When creating a release version, the size is 7962 bytes just 7.9КБ or 0.007962 MB.
Which is approximately 293 times smaller than the debug version.

B. Main memory sections (loaded into Flash/RAM)

Next we will look at an example of a release-optimized cargo size output.
These sections represent the actual code and data that will be loaded into the microcontroller's memory for execution.

.vector_table: 192 bytes at 0x10000100.
- It contains the initial value of the main stack pointer (MSP) as its first entry, followed by the address of the reset handler, and then an array of pointers to various exception (e.g. HardFault) and interrupt handlers.

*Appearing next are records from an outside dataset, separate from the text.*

These are the activations of a small neural network, seen along a few directions. Each row is one input.
In each table, some parts of the input vary, and every possible input appears once, in random order.
Descriptions start from the smaller parts, as in this example, which fits no table here: one of 6 places along a line, together with either a single point or one of 9 places along a line or (one of 2 separate values, together with one of 5 places around a ring).
Shared parts are said once, and a part with two or three values counts as separate values.
In the rows, zero is written as 100.

Other details of the inputs shift rows strongly along two fixed directions, in all tables alike. That doesn't count.

Rows:
r1: [112 107 127 122 104 112 79 95 145 81 43 117]
r2: [106 73 98 39 78 77 79 101 120 59 104 134]
r3: [90 125 83 141 109 135 126 99 57 145 124 54]
r4: [87 63 112 148 117 88 86 110 132 94 70 127]
r5: [136 93 64 50 72 61 64 95 55 99 133 108]
r6: [132 81 73 74 81 47 57 100 97 81 102 139]
r7: [72 108 120 117 112 146 148 99 105 124 98 43]
r8: [71 93 146 113 152 89 98 99 172 83 49 156]
r9: [78 118 92 145 105 128 135 104 65 143 129 55]
r10: [94 80 107 153 117 88 89 119 127 90 67 134]
r11: [114 125 105 98 92 115 102 91 115 95 86 88]
r12: [102 103 100 148 112 103 89 106 103 110 91 97]
r13: [107 42 87 61 88 46 77 115 98 86 107 135]
r14: [83 97 125 119 104 111 99 111 149 74 61 125]
r15: [67 113 120 152 157 107 137 93 98 150 107 94]
r16: [85 141 105 116 103 157 149 94 81 115 120 49]
r17: [127 97 95 44 76 77 69 100 116 56 100 136]
r18: [133 144 73 21 57 111 106 79 34 106 161 57]
r19: [78 78 128 113 111 107 101 104 149 77 51 114]
r20: [122 106 76 19 67 88 88 98 80 75 130 115]
r21: [99 83 65 52 78 82 114 94 33 121 161 72]
r22: [104 131 98 155 110 127 108 94 70 138 104 51]
Description of these inputs: one of 2 separate values, together with either a single point or one of 10 places along a line.
Q: Start at r18 and move only the place on the line of 10, one step at a time. The first step leads to r1. Which rows follow, in order?
A: r11, r17, r20, r16, r14, r2, r19, r7
Q: Which other rows does r5 become when the choice among 2 separate values takes its other values? List them by row number.
A: r1

Rows:
r23: [95 60 97 52 100 57 80 97 97 79 119 133]
r24: [106 154 120 147 129 153 125 92 115 117 88 67]
r25: [105 127 106 178 125 136 113 102 86 136 91 72]
r26: [132 53 87 67 76 65 69 107 95 85 107 123]
r27: [115 99 81 34 79 88 76 94 103 66 101 125]
r28: [77 80 123 122 127 101 111 100 114 114 102 91]
r29: [111 91 92 61 107 50 74 95 90 84 130 150]
r30: [80 84 99 86 114 79 87 97 99 95 109 127]
r31: [124 82 95 33 77 84 83 99 112 67 104 112]
r32: [115 95 94 64 111 50 72 97 94 85 133 149]
r33: [104 91 71 61 84 85 125 99 46 133 150 59]
r34: [90 105 106 168 116 146 115 103 90 136 86 63]
r35: [108 119 113 70 104 87 99 96 110 88 98 128]
r36: [97 87 81 94 99 69 91 103 92 108 94 123]
r37: [94 67 98 112 107 69 85 109 120 98 68 135]
r38: [120 74 74 65 79 69 60 108 81 85 105 135]
r39: [83 73 103 86 112 80 92 96 104 94 109 117]
r40: [103 85 100 26 82 75 93 97 102 73 103 126]
r41: [99 98 112 163 133 83 96 108 129 109 57 130]
r42: [111 120 74 62 57 108 101 87 45 109 146 55]
r43: [117 122 121 156 109 98 77 104 135 86 59 113]
r44: [93 65 114 87 109 76 96 95 111 98 113 114]
r45: [75 141 127 135 126 146 138 95 113 128 84 70]
r46: [110 78 94 118 99 86 64 112 112 92 72 136]
r47: [86 78 104 131 115 95 113 105 103 116 79 90]
r48: [89 74 95 116 112 69 82 112 120 96 63 136]
r49: [94 95 114 165 117 140 120 108 96 136 88 50]
r50: [109 120 75 38 77 124 119 83 61 101 142 55]
r51: [110 77 118 115 85 84 70 109 137 73 63 107]
r52: [113 132 111 112 112 123 101 93 118 93 86 101]
r53: [106 86 98 125 114 64 82 106 122 98 72 142]
r54: [79 98 133 119 118 117 109 101 147 92 51 117]
r55: [73 89 114 122 125 104 106 95 108 114 101 104]
r56: [81 144 129 140 127 145 139 89 111 127 87 74]
r57: [93 88 114 116 126 71 79 96 127 90 92 150]
r58: [81 92 105 71 84 103 123 122 121 70 106 124]
r59: [79 114 137 128 117 146 150 90 113 127 88 53]
r60: [105 62 75 60 87 51 82 106 91 90 101 127]
r61: [90 93 100 92 117 75 85 97 105 100 115 128]
r62: [96 95 92 77 80 116 111 119 123 57 105 115]
r63: [94 92 120 147 98 107 81 104 137 81 49 96]
r64: [111 136 77 108 108 99 129 93 47 145 146 66]
r65: [120 78 91 59 63 68 67 99 96 64 99 110]
r66: [96 135 79 95 73 126 110 88 51 120 131 42]
r67: [100 113 98 28 82 110 135 90 60 115 148 59]
r68: [107 102 96 141 109 111 87 108 98 117 88 100]
r69: [116 87 109 71 89 105 99 92 123 80 91 98]
r70: [105 80 104 27 84 76 96 97 103 72 102 125]
r71: [111 119 120 156 104 100 76 102 132 86 57 113]
r72: [123 138 72 69 61 101 98 82 45 111 153 65]
r73: [59 80 108 133 114 107 124 120 118 91 113 113]
r74: [108 107 93 93 73 89 72 97 100 84 91 106]
r75: [60 97 95 170 111 131 153 123 98 123 100 71]
r76: [92 63 120 151 120 87 105 108 139 109 55 109]
r77: [113 93 110 162 119 103 79 108 124 102 61 126]
r78: [103 136 123 107 123 112 117 98 114 106 93 102]
r79: [88 101 106 167 117 144 117 104 90 132 84 56]
r80: [112 152 86 79 93 142 128 79 63 120 140 55]
r81: [100 83 94 118 113 64 81 111 122 100 71 138]
r82: [118 139 71 39 79 120 113 84 60 107 151 67]
r83: [119 106 84 62 57 101 105 88 56 108 145 48]
r84: [100 134 87 74 88 149 130 82 67 119 133 45]
r85: [102 101 95 28 83 74 88 98 101 79 105 135]
r86: [107 145 81 100 75 125 111 88 53 125 139 42]
r87: [121 101 113 166 128 99 78 112 126 101 63 126]
r88: [112 57 106 121 103 87 70 113 121 83 64 126]
r89: [111 59 71 78 70 76 81 135 95 60 120 138]
r90: [86 98 117 81 106 94 94 102 132 80 67 133]
r91: [99 145 82 73 89 146 129 82 63 121 133 50]
r92: [113 114 80 35 77 122 121 83 60 98 141 57]
r93: [71 102 109 124 126 104 105 93 104 117 103 105]
r94: [75 120 106 167 88 151 135 116 104 100 100 53]
Q: Changing only one part turns r60 into r79. The same change can be made to r76. Which row results?
A: r26
Q: What do these inputs look like to the network?
A: one of 6 places around a ring, together with either a single point or one of 11 places along a line
Q: Start at r43 and move only the place on the line of 11, one step at a time. The first step leads to r71. Which rows follow, in order?
A: r72, r86, r74, r66, r42, r63, r65, r51, r83
Q: Which other rows does r52 become when the place on the ring of 6 takes its other values? List them by row number.
A: r25, r29, r35, r41, r71
Q: Which other rows does r52 become when the place on the line of 11 takes its other values? List them by row number.
A: r24, r27, r31, r50, r69, r80, r82, r84, r91, r92
Q: List by row number the other rows that have the place on the ring of 6 in common with r57.
A: r23, r28, r29, r30, r32, r39, r44, r55, r61, r73, r93

Rows:
r95: [106 116 107 70 105 91 93 94 117 84 93 128]
r96: [87 121 104 104 103 133 136 94 81 122 120 57]
r97: [103 82 106 131 108 81 76 109 126 87 63 130]
r98: [102 147 109 109 109 139 122 85 91 117 109 67]
r99: [106 108 96 71 88 113 110 91 81 105 120 73]
r100: [88 113 120 149 111 137 116 99 123 109 65 73]
r101: [86 112 113 162 114 133 115 106 118 112 71 80]
r102: [108 105 83 95 98 96 106 96 62 124 133 79]
r103: [95 99 112 137 108 116 102 107 125 93 74 99]
r104: [88 111 124 151 115 140 117 99 126 108 66 73]
r105: [90 105 104 86 101 112 119 95 98 106 105 85]
r106: [107 76 111 141 116 77 71 111 135 90 57 136]
r107: [85 93 120 157 122 106 97 104 129 104 67 109]
r108: [109 95 87 87 86 86 87 105 91 93 103 109]
r109: [96 104 83 81 100 93 114 96 63 119 135 87]
r110: [92 104 104 82 102 111 116 93 96 107 105 85]
r111: [103 106 89 102 100 102 107 97 70 117 125 81]
r112: [111 111 88 62 80 111 108 91 72 105 126 70]
r113: [90 107 113 168 123 123 110 103 110 120 76 81]
r114: [94 103 88 98 107 97 114 96 72 127 125 87]
r115: [120 84 90 50 74 75 78 104 102 71 104 124]
r116: [92 96 114 158 115 108 95 107 127 103 59 107]
r117: [113 114 120 111 109 102 79 99 144 75 59 131]
r118: [98 87 93 83 101 78 95 102 95 99 107 121]
r119: [104 91 100 59 92 90 96 95 101 88 106 107]
r120: [98 108 100 77 91 110 109 90 87 104 118 76]
r121: [115 84 87 60 75 73 73 105 105 71 97 128]
r122: [103 79 110 146 115 78 73 111 136 92 52 135]
r123: [122 80 76 65 80 57 67 104 86 87 110 131]
r124: [94 121 103 106 99 137 129 90 82 119 115 52]
r125: [101 92 94 83 91 88 92 104 98 88 113 110]
r126: [119 82 82 58 76 71 75 108 97 73 111 129]
r127: [101 111 92 62 83 108 112 89 73 104 133 72]
r128: [91 98 118 135 112 119 102 104 128 95 71 99]
r129: [84 103 123 177 129 128 112 103 124 119 65 88]
r130: [114 79 81 54 84 55 71 101 83 83 124 130]
r131: [111 89 89 91 91 83 85 102 93 93 104 114]
r132: [107 91 95 82 89 91 93 105 102 83 106 113]
r133: [88 136 131 143 130 138 119 91 128 110 73 89]
r134: [92 118 98 124 105 129 123 98 76 127 117 62]
r135: [113 100 117 82 103 76 65 99 146 61 69 155]
r136: [82 92 127 156 120 113 99 109 147 90 57 113]
r137: [102 70 118 87 103 75 75 106 149 62 60 148]
r138: [115 67 103 112 104 61 59 111 133 77 64 152]
r139: [100 88 95 83 98 83 92 104 97 93 107 118]
r140: [106 88 91 94 100 73 85 100 89 104 112 113]
r141: [121 87 85 40 71 73 76 98 95 74 104 118]
r142: [93 107 86 70 92 104 121 98 74 107 133 85]
r143: [93 108 92 86 95 111 120 98 80 107 127 82]
r144: [118 83 85 49 74 73 74 103 99 71 108 126]
r145: [88 122 104 105 97 132 130 92 80 119 122 55]
r146: [85 122 99 92 100 130 140 93 74 125 126 57]
r147: [109 114 83 65 74 108 111 96 69 104 127 73]
r148: [120 82 82 57 78 66 71 106 91 77 111 130]
r149: [109 103 81 88 94 94 103 95 62 121 135 83]
r150: [97 104 89 96 103 99 112 96 69 119 129 85]
r151: [100 105 81 74 92 96 113 93 58 118 142 84]
r152: [98 74 113 130 120 76 79 108 133 94 67 139]
r153: [88 115 91 118 115 112 128 95 65 142 127 66]
r154: [108 80 94 57 82 71 75 102 108 70 105 131]
r155: [107 88 95 90 93 90 89 107 106 85 101 116]
r156: [103 126 122 133 114 118 93 97 139 89 55 112]
r157: [83 106 115 165 126 118 110 99 107 128 85 82]
r158: [98 96 88 57 89 90 104 98 87 94 121 105]
r159: [93 123 95 121 95 133 126 99 81 118 111 59]
r160: [91 105 92 89 102 103 115 100 79 115 121 90]
r161: [82 97 112 130 117 111 112 107 122 103 81 105]
r162: [96 108 91 73 91 109 116 95 77 106 129 81]
r163: [104 95 87 70 87 83 91 101 80 95 125 106]
r164: [102 69 109 95 104 69 74 114 141 65 71 155]
r165: [94 122 103 108 98 136 130 94 81 120 117 54]
r166: [88 89 118 158 131 99 99 106 127 113 67 112]
Q: What do these inputs look like to the network?
A: one of 6 places along a line, together with either a single point or one of 11 places along a line
Q: Changing only the place on the line of 6 turns r147 into r115. The same change can be made to r97. Which row results?
A: r113
Q: Changing only the place on the line of 6 turns r139 into r160. The same change can be made to r164. Which row results?
A: r161
Q: Start at r99 and move only the place on the line of 11, one step at a time. The first step leads to r124. Which rows follow, in order?
A: r165, r128, r132, r155, r134, r129, r111, r149, r102
Q: Start at r121 and move only the place on the line of 6, one step at a time. The first step leads to r144. Which rows follow, in order?
A: r128, r154, r162, r158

This is the central dispatch table for the CPU.
- This is the very first information that the ARM Cortex-M processor reads on reset to determine where to start execution and how to handle system events.
- It is always placed at the very beginning (ORIGIN) of the FLASH memory area so that the processor can immediately find it after reset.
.text: 6396 bytes at 0x100001d4.
- This section contains the compiled machine instructions of your program (executable code).
- Typically placed immediately after .vector_table in FLASH memory. The cortex-m-rt crate manages this placement.
.rodata: 888 bytes at 0x10001ad0.
- This section contains read-only data, which includes global constants, string literals, and other data that is fixed at compile time and is not subject to change during runtime.
- Placed in FLASH memory, often adjacent to or immediately after the .text section, as it is also part of the program's static image.
.data: 0 bytes at 0x20000000.
- This section contains initialized global and static variables.
- Places in RAM. During the microcontroller startup sequence (before main is called), the initial values of these variables are copied from the appropriate section in FLASH
.gnu.sgstubs: 0 bytes at 0x10001e60.
- This is a specialized section synthesized by the linker to support ARMv8-M TrustZone (Cortex-M23, Cortex-M33) and Cortex-M Security Extensions (CMSE), typically in Flash memory.
- The target device (thumbv6m-none-eabi, Cortex-M0/M0+) does not_ support TrustZone.
.bss: 4 bytes at 0x20000000.
- This section stores uninitialized global and static variables. These variables are guaranteed to be zero before main is called.
- Placed in RAM.
.uninit: 0 bytes at 0x20000004.
- Like .bss, this section contains uninitialized data. However, unlike .bss, data in .uninit is not guaranteed to be zero at startup.
- This can be useful for variables that will be explicitly initialized later by the program, or to preserve values across soft resets if the RAM is battery-backed.
- Resides in RAM.

Calculating the sizes of the main loaded sections:

.vector_table (192 bytes) +
.text (6396 bytes) +
.rodata (888 bytes) = 0x510 bytes (7962 bytes).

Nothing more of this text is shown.